В сущности ему предстояла привычная и даже будничная операция: пробраться к проволочным заграждениям, проделать проход, разминировать лощину, по которой потом пройдет наша разведка. Вот и все — ничего особенного, но все-таки Доронин с каким-то тревожным сердцем ждет полуночи, когда назначен выход разведчиков. То ли потому, что он знал, что с ним пойдет Василий Болотов, который во всем батальоне прославился дерзким и бесстрашным проникновением к врагу, а теперь от Доронина зависела и судьба, и успех Болотова; то ли потому, что днем он совершил трудный и изнурительный переход под палящим солнцем с тремя противотанковыми минами — восемнадцать килограммов, с полным вооружением — еще семь килограммов от полка к лесу, у самого изгиба Курской дуги, опушку которого они минировали; то ли, наконец, потому, что ночь была светлой; но тяжестью наливается все тело Доронина и тоска проникает в душу.

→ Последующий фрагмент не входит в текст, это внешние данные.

Here is a tiny trained network, its code and every weight. The questions are about switching its units off for an input and a class, where a switched-off unit gives its printed mean instead of its output.

import numpy as np


def w(rows, s, z=0):
    codes = np.array(rows[::2]) - 128.0
    scale = np.full(codes.shape[1], s)
    scale[-1] = z or s
    return codes * scale


def norm(h):
    return h / np.sqrt((h * h).mean(-1, keepdims=True) + 1e-5)


def f(y):
    return y / 2 * (1 + np.tanh(0.7978845608 * (y + 0.044715 * y**3)))


def log_softmax(a):
    a = a - a.max(-1, keepdims=True)
    return a - np.log(np.exp(a).sum(-1, keepdims=True))


def net(x, mask):
    res = np.array(x, float).reshape(1, 6) / 4 @ E
    u = 0
    for l in range(3):
        y = f(norm(res) @ A[l][:, :-1].T + A[l][:, -1])
        res = res + np.where(mask[u : u + 12], y, B[l][:, -1]) @ B[l][:, :-1]
        u += 12
    return log_softmax(norm(res)[-1] @ U[:, :-1].T + U[:, -1])


A, B = {}, {}
E = w([
[120,26,93,66],'x0',
[72,71,169,211],'x1',
[41,170,1,147],'x2',
[130,127,127,130],'x3',
[125,130,129,126],'x4',
[126,128,126,128],'x5',
],0.0062)
A[0] = w([
[248,142,42,82,104],'L0N1',
[117,98,142,185,48],'L0N2',
[157,121,118,158,2],'L0N3',
[124,59,129,133,18],'L0N4',
[2,118,102,70,111],'L0N5',
[159,40,165,74,87],'L0N6',
[75,84,144,180,37],'L0N7',
[182,142,84,64,126],'L0N8',
[121,73,69,147,147],'L0N9',
[101,93,139,191,36],'L0N10',
[115,163,131,137,223],'L0N11',
[107,138,166,99,151],'L0N12',
],0.0082,0.0035)
B[0] = w([
[3,122,229,133,255],'L0N1',
[46,148,163,72,132],'L0N2',
[85,89,78,27,71],'L0N3',
[117,201,133,84,133],'L0N4',
[247,128,103,190,244],'L0N5',
[194,154,110,219,248],'L0N6',
[48,124,200,141,166],'L0N7',
[20,131,179,175,216],'L0N8',
[169,132,178,211,215],'L0N9',
[85,115,177,123,144],'L0N10',
[130,140,191,192,220],'L0N11',
[191,123,147,174,150],'L0N12',
],0.0046,0.0025)
A[1] = w([
[144,159,135,38,151],'L1N1',
[111,155,143,74,156],'L1N2',
[121,195,127,10,83],'L1N3',
[135,51,80,102,170],'L1N4',
[126,199,165,145,33],'L1N5',
[162,168,77,103,157],'L1N6',
[77,135,90,155,159],'L1N7',
[118,79,117,89,47],'L1N8',
[126,131,140,129,2],'L1N9',
[71,156,101,155,193],'L1N10',
[124,27,108,69,140],'L1N11',
[158,115,201,98,83],'L1N12',
],0.011,0.0023)
B[1] = w([
[83,83,163,201,140],'L1N1',
[118,97,135,129,140],'L1N2',
[71,53,150,195,174],'L1N3',
[147,191,157,166,186],'L1N4',
[96,150,144,74,203],'L1N5',
[131,65,167,118,146],'L1N6',
[179,91,139,106,223],'L1N7',
[122,158,138,169,114],'L1N8',
[126,134,112,134,101],'L1N9',
[159,93,135,67,252],'L1N10',
[105,254,181,187,191],'L1N11',
[154,78,116,85,235],'L1N12',
],0.0093,0.0033)
A[2] = w([
[122,214,159,108,35],'L2N1',
[141,112,144,189,186],'L2N2',
[107,137,46,140,133],'L2N3',
[95,140,44,132,117],'L2N4',
[124,251,143,128,69],'L2N5',
[119,111,185,102,255],'L2N6',
[53,85,125,156,65],'L2N7',
[173,133,88,180,140],'L2N8',
[181,89,101,127,173],'L2N9',
[112,164,127,111,51],'L2N10',
[76,131,37,144,124],'L2N11',
[110,130,53,119,96],'L2N12',
],0.011,0.0035)
B[2] = w([
[129,160,84,238,142],'L2N1',
[91,134,84,70,207],'L2N2',
[210,139,238,61,132],'L2N3',
[210,75,217,113,129],'L2N4',
[126,209,89,166,164],'L2N5',
[105,157,1,111,254],'L2N6',
[81,76,149,109,154],'L2N7',
[113,196,119,79,164],'L2N8',
[122,184,109,66,170],'L2N9',
[115,151,179,139,113],'L2N10',
[194,102,202,134,133],'L2N11',
[156,112,198,82,125],'L2N12',
],0.0065,0.0063)
U = w([
[243,73,161,50,122],'0',
[113,213,115,204,74],'1',
[15,1,123,142,63],'2',
[112,130,63,73,252],'3',
],0.011,0.0029)

Each question gives the input, the list of numbers given to net, and the class t.
The units are the neurons (one row each of A and B). Each row of codes is followed by its name. A weight is (code - 128) times the scale printed after its matrix; where a second scale follows, it is the last column's (A, B and U).
mask holds one flag per neuron, layer by layer. A switched-off neuron (its flag False) gives its mean, the last column of its row in B, instead of its output. The means were averaged over made-up inputs and are rounded, as every weight is.
A unit's drop is (log p(t) with every unit on - log p(t) with that unit switched off) / (log p(t) with every unit on - log p(t) with every unit switched off).
The circuit of an input: a set's keep is (log p(t) with only the set's units on - log p(t) with every unit switched off) / (log p(t) with every unit on - log p(t) with every unit switched off). Starting from the 12 units with the biggest drops (on a tie, the unit counted first), units are removed one at a time, each time the one whose removal leaves the highest keep (on an exact tie, the one counted first), for as long as the keep stays at least 0.8.
units of the circuit, in order: the units of the circuit, biggest drop first
top k neurons: the k neurons with the biggest drops, biggest first
k most important neurons of layer l: the k neurons of layer l with the biggest drops, biggest first
drop when u is switched off: that unit's drop, to one decimal
input [7,-8,2,7,7,-2], class 2: units of the circuit, in order	[L1N3]
input [7,7,7,3,-4,1], class 0: top 2 neurons	[L2N3; L0N1]
input [-4,6,-5,0,-8,3], class 2: units of the circuit, in order	[L0N5; L1N11; L2N6]
input [6,-2,5,4,6,6], class 1: units of the circuit, in order	[L1N4; L1N11]
input [-2,4,3,4,3,6], class 3: top 2 neurons	[L1N7; L1N10]
input [7,-8,-3,-8,2,6], class 2: units of the circuit, in order	[L1N3; L1N1]
input [-1,-7,6,7,2,6], class 2: top 4 neurons	[L1N3; L1N6; L0N6; L0N1]
input [-6,-8,-1,6,1,-4], class 2: top 2 neurons	[L1N3; L0N6]
input [-3,-5,0,1,-8,-4], class 2: top 2 neurons	[L0N6; L1N3]
input [2,-6,-5,1,-3,-1], class 2: 2 most important neurons of layer 0	[L0N5; L0N9]
input [-3,-7,4,3,7,5], class 2: drop when L1N3 is switched off	0.3
input [-3,-4,-1,3,-4,-3], class 2: drop when L0N9 is switched off	0.3
input [8,4,-1,8,-4,2], class 1: drop when L2N1 is switched off	0.0
input [7,-3,-5,4,1,7], class 1: top neuron	[L1N11]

В таком состоянии был он только в те дни, когда впервые попал под артиллерийский и минометный обстрел. Он прижимался к сухой и пыльной земле, которая сотрясалась от взрывов, и осколки посвистывали над его головой, будто тысяча смертей плясала над ними. Тогда тело не повиновалось ему, и хоть кто-то и звал его: «Доронин — встать!» — он не мог поднять голову. И крохотный выщербленный камень, к которому он прижимался щекой, казался ему спасительным барьером, узкой гранью, отделявшей жизнь от смерти. Но это было еще в начале войны, Доронин даже не помнит, где это было — то ли под Уманью, то ли под Харьковом. Теперь же он с привычным самообладанием и внутренним спокойствием ползет под огнем врага. И все-таки предстоящая ночная операция кажется ему сложной и даже трудной, хоть лейтенанту, который передал Доронину листок с вычерченным маршрутом Болотова, он и ответил «есть».